**What is needed**
From the line that contains "[ 0.02 -0.03" through the line that contains "[ 0.20 -0.39", output every line of the listing below exactly and leave out all the rest.

**Data to use**

What can hang from each mark:
j_644: j_259 j_962
j_259: j_644
j_759: j_787 j_962
j_640: j_858 j_876
j_932: j_441 j_962
j_761: j_876
j_858: j_640 j_962
j_441: j_932
j_787: j_759
j_962: j_644 j_759 j_858
j_876: j_640 j_761

Every row comes from one small tree of marks. The marks that hang from a mark follow it in brackets, in the order of their numbers. Every link used is in the known rows. Which tree was each row made from?
Known rows:
j_932{j_962{j_858}}: [-0.04 -0.05 -0.07 -0.06  0.09 -0.04  0.06 -0.07  0.05  0.03  0.05  0.01
  0.07  0.00 -0.10 -0.01  0.01 -0.02 -0.01 -0.18 -0.02  0.11 -0.01  0.16]
j_962{j_759{j_787} j_858{j_640}}: [ 0.04 -0.18 -0.05 -0.27  0.08  0.18  0.05 -0.18 -0.20  0.10  0.08  0.17
  0.11 -0.02  0.20  0.03 -0.06 -0.12 -0.02  0.00  0.00  0.22  0.03  0.10]
j_640{j_858{j_962{j_644{j_259} j_759}} j_876}: [ 0.05 -0.45  0.06 -0.22  0.23  0.07  0.08  0.60  0.00  0.09 -0.18  0.22
 -0.08 -0.04  0.06  0.08  0.18 -0.03 -0.18 -0.06 -0.05  0.31 -0.06  0.15]
j_640{j_858{j_962} j_876{j_761}}: [ 0.03 -0.42  0.13 -0.05  0.24 -0.05  0.08  0.30  0.19  0.03 -0.18  0.23
 -0.11  0.08  0.09  0.08  0.10  0.06 -0.11  0.26 -0.07  0.08 -0.04  0.21]
j_876{j_640{j_858{j_962{j_644{j_259} j_759{j_787}}}} j_761}: [ 0.24 -0.46  0.14 -0.34  0.14  0.08  0.13  0.42  0.09  0.07 -0.23  0.17
 -0.03 -0.05  0.13  0.11  0.17 -0.02 -0.19  0.04 -0.06  0.38 -0.09  0.21]
j_787{j_759{j_962{j_858}}}: [-0.04 -0.08  0.01 -0.17  0.10  0.03 -0.02 -0.36 -0.20  0.01  0.11 -0.05
  0.09 -0.05  0.16 -0.03 -0.02 -0.11  0.10 -0.02  0.02  0.23  0.07  0.10]
j_876{j_640}: [ 0.09 -0.05  0.00 -0.01 -0.03 -0.03  0.03 -0.02  0.05  0.00 -0.04 -0.04
 -0.05  0.05  0.01  0.06  0.01  0.04  0.00  0.07 -0.02 -0.04 -0.03  0.02]
j_876{j_640{j_858{j_962}} j_761}: [ 0.14 -0.33  0.13 -0.07  0.15 -0.03  0.10  0.11  0.20 -0.01 -0.19  0.14
 -0.13  0.09  0.08  0.11  0.10  0.08 -0.09  0.25 -0.06  0.08 -0.05  0.22]
j_858{j_640{j_876} j_962{j_644 j_759{j_787}}}: [ 0.00 -0.32  0.05 -0.30  0.21  0.20  0.11  0.16 -0.19  0.08 -0.09  0.17
  0.04 -0.04  0.20  0.07  0.05 -0.07 -0.18  0.05 -0.05  0.34 -0.01  0.13]
j_441{j_932{j_962{j_644{j_259} j_858}}}: [ 0.02 -0.03 -0.11 -0.13  0.11 -0.06  0.03  0.00  0.11  0.03  0.03 -0.06
  0.12 -0.11 -0.27 -0.02  0.12 -0.05 -0.10 -0.59  0.01  0.30 -0.07  0.16]
j_761{j_876{j_640{j_858{j_962{j_644 j_759{j_787}}}}}}: [ 0.20 -0.39  0.06 -0.30  0.16  0.06  0.13  0.12  0.08  0.04 -0.23  0.11
 -0.07 -0.03  0.16  0.17  0.11 -0.04 -0.18  0.13 -0.07  0.39 -0.04  0.20]
j_761{j_876}: [ 0.08  0.00 -0.07 -0.02  0.03 -0.07  0.03  0.01  0.14 -0.01 -0.04  0.01
 -0.05  0.04  0.01  0.01  0.04  0.03 -0.03  0.07 -0.01 -0.02 -0.02  0.01]
j_259{j_644{j_962{j_759{j_787}}}}: [ 0.07 -0.05  0.00 -0.28  0.06  0.06  0.06  0.32 -0.03  0.07  0.01 -0.01
  0.11 -0.10  0.01 -0.01 -0.01 -0.06  0.00 -0.29  0.03  0.12 -0.02 -0.07]
j_932{j_441 j_962{j_644{j_259} j_759{j_787} j_858{j_640}}}: [-0.02 -0.18 -0.04 -0.40  0.23  0.14  0.14  0.03 -0.14  0.06  0.01 -0.04
  0.23 -0.11 -0.07  0.01  0.10 -0.12 -0.12 -0.48 -0.03  0.42 -0.08  0.23]
j_787{j_759{j_962{j_644{j_259} j_858}}}: [ 0.04 -0.09 -0.05 -0.25  0.11  0.03 -0.01 -0.04 -0.23  0.01  0.10 -0.07
  0.10 -0.14  0.07 -0.05  0.10 -0.14  0.02 -0.23  0.03  0.33  0.01  0.10]
j_640{j_858{j_962{j_644 j_759{j_787}}} j_876{j_761}}: [ 0.10 -0.55  0.17 -0.26  0.27  0.07  0.11  0.36  0.08  0.11 -0.21  0.24
 -0.03 -0.03  0.18  0.12  0.10 -0.04 -0.19  0.15 -0.08  0.36 -0.05  0.24]
j_787{j_759{j_962{j_644{j_259} j_858{j_640{j_876{j_761}}}}}}: [ 0.07 -0.30 -0.04 -0.28  0.26  0.02  0.07  0.14 -0.12  0.08  0.06  0.05
  0.03 -0.02  0.19 -0.01  0.13 -0.08 -0.04 -0.01 -0.01  0.24 -0.05  0.20]
j_441{j_932{j_962{j_644{j_259} j_858{j_640}}}}: [-0.02 -0.03 -0.13 -0.17  0.14  0.02  0.06 -0.05  0.03  0.03  0.06 -0.03
  0.12 -0.08 -0.19  0.00  0.11 -0.06 -0.13 -0.52  0.01  0.30 -0.07  0.17]
j_858{j_640{j_876} j_962{j_644 j_759}}: [ 0.00 -0.28  0.00 -0.21  0.24  0.18  0.09  0.25 -0.11  0.08 -0.09  0.20
 -0.03  0.01  0.12  0.07  0.08 -0.02 -0.17  0.02 -0.06  0.23 -0.04  0.13]
j_759{j_787 j_962{j_644{j_259} j_858{j_640}}}: [ 0.02 -0.14 -0.10 -0.31  0.12  0.15  0.06 -0.11 -0.31  0.03  0.08 -0.04
  0.08 -0.13  0.13 -0.03  0.09 -0.16  0.00 -0.18  0.02  0.30 -0.01  0.08]
j_962{j_644{j_259} j_759 j_858{j_640{j_876}}}: [ 0.09 -0.30 -0.17 -0.24  0.18  0.12  0.06  0.40 -0.11  0.15  0.04  0.22
  0.00 -0.01  0.06  0.04  0.09 -0.08 -0.09 -0.17 -0.02  0.17 -0.07  0.12]
j_644{j_259 j_962{j_858{j_640}}}: [ 0.05 -0.06 -0.20 -0.16  0.08  0.07  0.07  0.26 -0.10  0.03  0.10  0.05
  0.07  0.01 -0.05 -0.04  0.10 -0.02  0.00 -0.26  0.04  0.06 -0.02  0.06]
j_259{j_644{j_962{j_759 j_858}}}: [ 0.12 -0.09 -0.15 -0.23  0.13  0.03  0.04  0.30  0.02  0.10  0.09  0.10
  0.06 -0.05 -0.09 -0.01  0.01 -0.06  0.04 -0.38  0.03  0.04 -0.03  0.01]
j_259{j_644{j_962{j_759{j_787} j_858{j_640{j_876{j_761}}}}}}: [ 0.15 -0.34 -0.09 -0.35  0.25  0.05  0.14  0.41  0.05  0.16  0.05  0.22
  0.07  0.02  0.11  0.03  0.01 -0.04 -0.03 -0.13 -0.01  0.06 -0.07  0.11]
j_876{j_640 j_761}: [ 0.18 -0.13  0.03 -0.01  0.02 -0.08  0.06  0.04  0.21  0.02 -0.06  0.02
 -0.07  0.09  0.02  0.05  0.04  0.08 -0.01  0.14 -0.03 -0.08 -0.07  0.09]

Write each row's tree:
[ 0.00 -0.09 -0.07 -0.29  0.15  0.12  0.03 -0.09 -0.31  0.01  0.11 -0.05
  0.09 -0.11  0.16 -0.03  0.09 -0.16 -0.02 -0.17  0.03  0.33  0.01  0.12]
j_787{j_759{j_962{j_644{j_259} j_858{j_640}}}}
[-0.05 -0.14 -0.02 -0.19  0.21  0.02  0.07 -0.17  0.05  0.05  0.02 -0.02
  0.16  0.00 -0.14  0.00  0.02 -0.03  0.01 -0.36 -0.03  0.21 -0.04  0.22]
j_932{j_441 j_962{j_759 j_858}}
[ 0.07 -0.15 -0.07 -0.27  0.08  0.07  0.02 -0.06 -0.23  0.03  0.05 -0.05
  0.10 -0.17  0.06 -0.05  0.09 -0.15  0.03 -0.25  0.02  0.30 -0.01  0.07]
j_759{j_787 j_962{j_644{j_259} j_858}}
[ 0.12 -0.09 -0.15 -0.12  0.06  0.01  0.01  0.24 -0.06  0.04  0.05  0.08
  0.03 -0.09 -0.10 -0.01  0.10 -0.07 -0.06 -0.27  0.02  0.14 -0.04  0.09]
j_962{j_644{j_259} j_858}
[ 0.05 -0.48  0.11 -0.31  0.20  0.11  0.09  0.53 -0.08  0.09 -0.19  0.20
  0.00 -0.09  0.13  0.08  0.15 -0.08 -0.19 -0.04 -0.04  0.41 -0.04  0.15]
j_640{j_858{j_962{j_644{j_259} j_759{j_787}}} j_876}
[ 0.15 -0.20 -0.09 -0.30  0.05  0.12  0.03  0.20 -0.15  0.11  0.04  0.12
  0.12 -0.14  0.05  0.00  0.06 -0.14 -0.06 -0.28  0.02  0.33 -0.02  0.09]
j_962{j_644{j_259} j_759{j_787} j_858}
[ 0.12 -0.13 -0.16 -0.22  0.06  0.07  0.03  0.35 -0.03  0.09  0.07  0.09
  0.11 -0.03 -0.06 -0.05  0.10 -0.05  0.03 -0.36  0.04  0.15 -0.02  0.05]
j_644{j_259 j_962{j_759 j_858}}
[ 0.24 -0.35 -0.02 -0.26  0.16  0.02  0.12  0.44  0.16  0.04 -0.24  0.13
 -0.13  0.00  0.06  0.12  0.22  0.00 -0.20  0.00 -0.06  0.30 -0.10  0.16]
j_761{j_876{j_640{j_858{j_962{j_644{j_259} j_759}}}}}
[ 0.03 -0.21  0.01 -0.04  0.14 -0.01  0.08  0.18  0.11  0.06 -0.03  0.13
 -0.07  0.12  0.11  0.04  0.03  0.06 -0.05  0.22 -0.04 -0.09 -0.06  0.09]
j_858{j_640{j_876{j_761}}}
[ 0.12 -0.36  0.08 -0.18  0.16  0.10  0.08  0.18  0.03  0.05 -0.18  0.11
 -0.10 -0.01  0.07  0.15  0.10 -0.02 -0.14  0.03 -0.07  0.30 -0.04  0.19]
j_876{j_640{j_858{j_962{j_644 j_759}}}}
[-0.01 -0.21 -0.12 -0.06  0.15  0.03  0.05  0.02 -0.07  0.08  0.07  0.18
 -0.03  0.08  0.08  0.05 -0.01 -0.02 -0.02  0.08 -0.01 -0.01  0.00  0.12]
j_962{j_858{j_640{j_876}}}
[-0.01 -0.14 -0.02 -0.18  0.07  0.06  0.01 -0.39 -0.21  0.02  0.08 -0.03
  0.09 -0.08  0.14 -0.03 -0.02 -0.12  0.11 -0.04  0.01  0.19  0.05  0.07]
j_759{j_787 j_962{j_858}}
[ 0.05 -0.17  0.03 -0.37  0.11  0.25  0.10  0.24 -0.24  0.04 -0.08  0.13
  0.10 -0.11  0.15  0.01  0.12 -0.10 -0.19 -0.12 -0.02  0.39 -0.02  0.08]
j_858{j_640 j_962{j_644{j_259} j_759{j_787}}}
[-0.02 -0.16 -0.08 -0.25  0.15  0.15  0.05 -0.35 -0.30  0.03  0.09 -0.04
  0.07 -0.12  0.16  0.01  0.01 -0.15  0.02 -0.09 -0.01  0.28  0.02  0.12]
j_759{j_787 j_962{j_644 j_858{j_640}}}
[-0.05 -0.10 -0.04 -0.23  0.18  0.12  0.02 -0.34 -0.31  0.01  0.12 -0.06
  0.07 -0.09  0.18  0.01  0.02 -0.15 -0.01 -0.07  0.00  0.30  0.04  0.15]
j_787{j_759{j_962{j_644 j_858{j_640}}}}
[ 0.06 -0.14  0.04 -0.21  0.03  0.12  0.03  0.05 -0.12  0.09 -0.03  0.02
  0.08 -0.12  0.09  0.04 -0.01 -0.10 -0.07 -0.11 -0.02  0.28 -0.01  0.04]
j_962{j_644 j_759{j_787}}
[ 0.08 -0.39  0.09 -0.31  0.25  0.17  0.13  0.23 -0.04  0.10 -0.12  0.24
  0.02  0.00  0.21  0.07  0.08 -0.02 -0.19  0.13 -0.07  0.30 -0.06  0.19]
j_858{j_640{j_876{j_761}} j_962{j_644 j_759{j_787}}}
[ 0.14 -0.52  0.09 -0.23  0.27  0.03  0.10  0.68  0.15  0.11 -0.20  0.27
 -0.09  0.00  0.07  0.07  0.20  0.01 -0.18  0.02 -0.07  0.27 -0.10  0.21]
j_640{j_858{j_962{j_644{j_259} j_759}} j_876{j_761}}
[ 0.06 -0.12 -0.11 -0.22  0.13  0.02  0.03  0.05  0.10  0.10  0.03  0.00
  0.15 -0.11 -0.20 -0.02  0.11 -0.08 -0.10 -0.62  0.00  0.38 -0.07  0.15]
j_441{j_932{j_962{j_644{j_259} j_759 j_858}}}
[-0.02 -0.15 -0.09 -0.31  0.26  0.11  0.12  0.13 -0.05  0.07  0.03 -0.03
  0.15 -0.05 -0.14  0.00  0.13 -0.08 -0.10 -0.51 -0.03  0.32 -0.11  0.23]
j_932{j_441 j_962{j_644{j_259} j_759 j_858{j_640}}}
[ 0.14 -0.41 -0.05 -0.28  0.22  0.11  0.10  0.14 -0.04  0.17  0.01  0.24
  0.04 -0.01  0.17  0.07  0.01 -0.08 -0.10  0.05 -0.05  0.22 -0.06  0.21]
j_962{j_644 j_759{j_787} j_858{j_640{j_876{j_761}}}}
[ 0.10 -0.09 -0.04 -0.17  0.03  0.09  0.01  0.38 -0.04  0.08 -0.02  0.03
  0.03 -0.09 -0.02 -0.01  0.10 -0.06 -0.08 -0.25  0.00  0.19 -0.06  0.00]
j_962{j_644{j_259} j_759}
[ 0.00 -0.04  0.00 -0.18  0.07  0.02  0.04  0.14  0.14  0.07 -0.04 -0.08
  0.13 -0.11 -0.19 -0.02  0.12 -0.04 -0.12 -0.56 -0.01  0.36 -0.09  0.07]
j_441{j_932{j_962{j_644{j_259} j_759}}}
[-0.07 -0.09  0.05 -0.17  0.21  0.03  0.08  0.02  0.05  0.03 -0.07 -0.14
  0.13 -0.06 -0.18  0.02  0.08 -0.02 -0.08 -0.41 -0.06  0.27 -0.09  0.17]
j_932{j_441 j_962{j_644 j_759}}
[ 0.07 -0.17 -0.13 -0.20  0.15  0.17  0.04  0.00 -0.14  0.11  0.08  0.16
  0.02 -0.04  0.07  0.05  0.01 -0.11 -0.07 -0.14 -0.02  0.20 -0.02  0.14]
j_962{j_644 j_759 j_858{j_640}}
[ 0.04 -0.09 -0.15 -0.10  0.13  0.09  0.04 -0.06 -0.13  0.04  0.09  0.09
  0.00 -0.04  0.01  0.05  0.02 -0.08 -0.07 -0.10 -0.01  0.11 -0.01  0.14]
j_962{j_644 j_858{j_640}}
[ 0.12 -0.22 -0.16 -0.16  0.26 -0.06  0.12  0.44  0.13  0.09  0.06  0.16
 -0.04  0.07 -0.03  0.02  0.05  0.03 -0.02 -0.12  0.00 -0.14 -0.09  0.11]
j_259{j_644{j_962{j_858{j_640{j_876{j_761}}}}}}
[ 0.04 -0.01 -0.18 -0.17  0.16  0.03  0.08  0.20 -0.05  0.02  0.12  0.06
  0.02 -0.02 -0.06  0.01  0.02 -0.03  0.00 -0.27  0.03 -0.04 -0.02  0.03]
j_259{j_644{j_962{j_858{j_640}}}}
[ 0.16 -0.39  0.10 -0.33  0.11  0.12  0.11  0.35 -0.06  0.05 -0.20  0.12
 -0.02 -0.09  0.12  0.12  0.15 -0.07 -0.18 -0.05 -0.04  0.42 -0.05  0.15]
j_876{j_640{j_858{j_962{j_644{j_259} j_759{j_787}}}}}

**Solution to this task**
j_441{j_932{j_962{j_644{j_259} j_858}}}: [ 0.02 -0.03 -0.11 -0.13  0.11 -0.06  0.03  0.00  0.11  0.03  0.03 -0.06
  0.12 -0.11 -0.27 -0.02  0.12 -0.05 -0.10 -0.59  0.01  0.30 -0.07  0.16]
j_761{j_876{j_640{j_858{j_962{j_644 j_759{j_787}}}}}}: [ 0.20 -0.39  0.06 -0.30  0.16  0.06  0.13  0.12  0.08  0.04 -0.23  0.11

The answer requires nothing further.